Thematic Focus: Cowardice, courage, and redemption
Episode III turns on the actions of Nancy and Mr. Brownlow, two characters from entirely different worlds who struggle to do what is right. Before its happy conclusion, Oliver Twist takes viewers through dark moments and difficult choices.
- In this episode, Brownlow observes: "You can be for the good, or you can be for the bad. Or you can be miserably in between." Invite students to recall a time when they were faced with a difficult moral choice. Have students write about their thinking process and their decision in the context of Brownlow's observation.
- The final episode is subtitled: "In which all is revealed...." As a class, make a list of the major plot lines that have been developed in the first two episodes (focusing on Oliver, Brownlow, Monks, Fagin, Nancy, and Sikes).
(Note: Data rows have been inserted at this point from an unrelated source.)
[[122 134 124 124]
 [130 122 152 112]]
->
[[130 122 152 112]
 [122 134 124 124]]

[[139 118 137 113 143]
 [141 122 107 155 114]
 [143 122 141 116 139]
 [125 116 131 118 136]
 [124 134 123 126 123]
 [127 150 132 142 107]
 [122 146 114 139 131]
 [120 114 124 126 129]
 [146 151 127 135 131]]
->
[[146 151 127 135 131]
 [143 122 141 116 139]
 [141 122 107 155 114]
 [139 118 137 113 143]
 [127 150 132 142 107]
 [125 116 131 118 136]
 [124 134 123 126 123]
 [122 146 114 139 131]
 [120 114 124 126 129]]

[[126 126 135 107 123 125 129 150 109 129 122 128]
 [116 126 135 135 129 131 130 130 117 122 123 126]
 [146 125 114 119 115 126 129 119 126 125 121 128]
 [118 127 123 132 132 130 117 124 131 142 125 126]
 [141 133 121 123 131 131 118 137 123 130 126 127]
 [131 125 131 134 130 127 131 139 119 132 138 121]
 [134 125 133 120 113 135 127 134 123 130 127 122]]
->
[[146 125 114 119 115 126 129 119 126 125 121 128]
 [141 133 121 123 131 131 118 137 123 130 126 127]
 [134 125 133 120 113 135 127 134 123 130 127 122]
 [131 125 131 134 130 127 131 139 119 132 138 121]
 [126 126 135 107 123 125 129 150 109 129 122 128]
 [118 127 123 132 132 130 117 124 131 142 125 126]
 [116 126 135 135 129 131 130 130 117 122 123 126]]

[[143 125 141 127 114 133 102 109 114]
 [137 122 136 126 115 139 106 108 121]
 [138 125 129 108 128 149 113 100 135]
 [139 126 133 106 127 146 112  99 129]
 [145 127 142 127 112 129 101 109 109]
 [146 127 143 127 111 125 101 108 104]
 [141 127 129 109 131 149 111 101 136]
 [144 130 131 110 133 149 108 102 136]
 [151 134 133 113 137 147 102 105 137]]
->
[[151 134 133 113 137 147 102 105 137]
 [146 127 143 127 111 125 101 108 104]
 [145 127 142 127 112 129 101 109 109]
 [144 130 131 110 133 149 108 102 136]
 [143 125 141 127 114 133 102 109 114]
 [141 127 129 109 131 149 111 101 136]
 [139 126 133 106 127 146 112  99 129]
 [138 125 129 108 128 149 113 100 135]
 [137 122 136 126 115 139 106 108 121]]

[[127 134 124 137]
 [136 130 133 101]
 [ 99 137 132 100]
 [121 128 118 133]
 [126 132 131 133]]
->
[[136 130 133 101]
 [127 134 124 137]
 [126 132 131 133]
 [121 128 118 133]
 [ 99 137 132 100]]

[[123 135 125 132 138 138 115 115 156 138 125 139]
 [118 114 130 112 121 126 152 139 131 130 140 120]
 [139 113 149 144 119 124 115 143 132 121 123 123]
 [120 115 134 137 128 134 133 114 130 139 142 127]
 [136 133 130 108 123 116 132 107 157 151 116 124]
 [149 131 116 122 138 142 134 118 127 122 142 137]]
->
[[149 131 116 122 138 142 134 118 127 122 142 137]
 [139 113 149 144 119 124 115 143 132 121 123 123]
 [136 133 130 108 123 116 132 107 157 151 116 124]
 [123 135 125 132 138 138 115 115 156 138 125 139]
 [120 115 134 137 128 134 133 114 130 139 142 127]
 [118 114 130 112 121 126 152 139 131 130 140 120]]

Make a prediction about how each thread in the plot will be resolved by the end of the film.
- Why did Mr. Brownlow and Mrs. Bedwin argue at the end of Episode II? Why does Brownlow come to his country house, and who does he find there? What does Brownlow learn about himself by helping Oliver?
- Is Nancy a heroic figure? Why does she return to Bill? Have Dickens and the screenwriter made her motives understandable to you?
- What did you learn about Edward Leeford in the scene in which he apologizes to Oliver? How is his life changed by his encounter with Oliver and Brownlow?
- As they pass the gallows, Oliver asks Brownlow why Fagin is condemned for his crimes, yet Edward remains free. What answer does Brownlow give? What explanation would you have given Oliver?
- What is revealed by the text of Edwin Leeford's letter to Agnes? Why do you think screenwriter Alan Bleasdale made Leeford's words the last lines spoken in the film?
- Introduce the concept of poetic justice, "in which virtue is rewarded and vice punished, often in an especially appropriate or ironic manner" (from The American Heritage Dictionary). Was poetic justice served in each main character's case?
- Each of the following characters faces a moral challenge or difficult choice in this episode. Select one character, define his or her dilemma, and describe how the character resolved it. Write or improvise a monologue in the voice of the character as he or she weighs the choice and its consequences.
Edward Leeford (Monks)
- Since the publication of Oliver Twist, many readers have had difficulty understanding Nancy's fidelity to the brutal Bill Sikes. Did you find it natural or unnatural? Probable or improbable? Read Dickens's Preface to Oliver Twist, written for the 1841 edition of the novel. How does he defend the character he created? Paraphrase his argument and respond to it.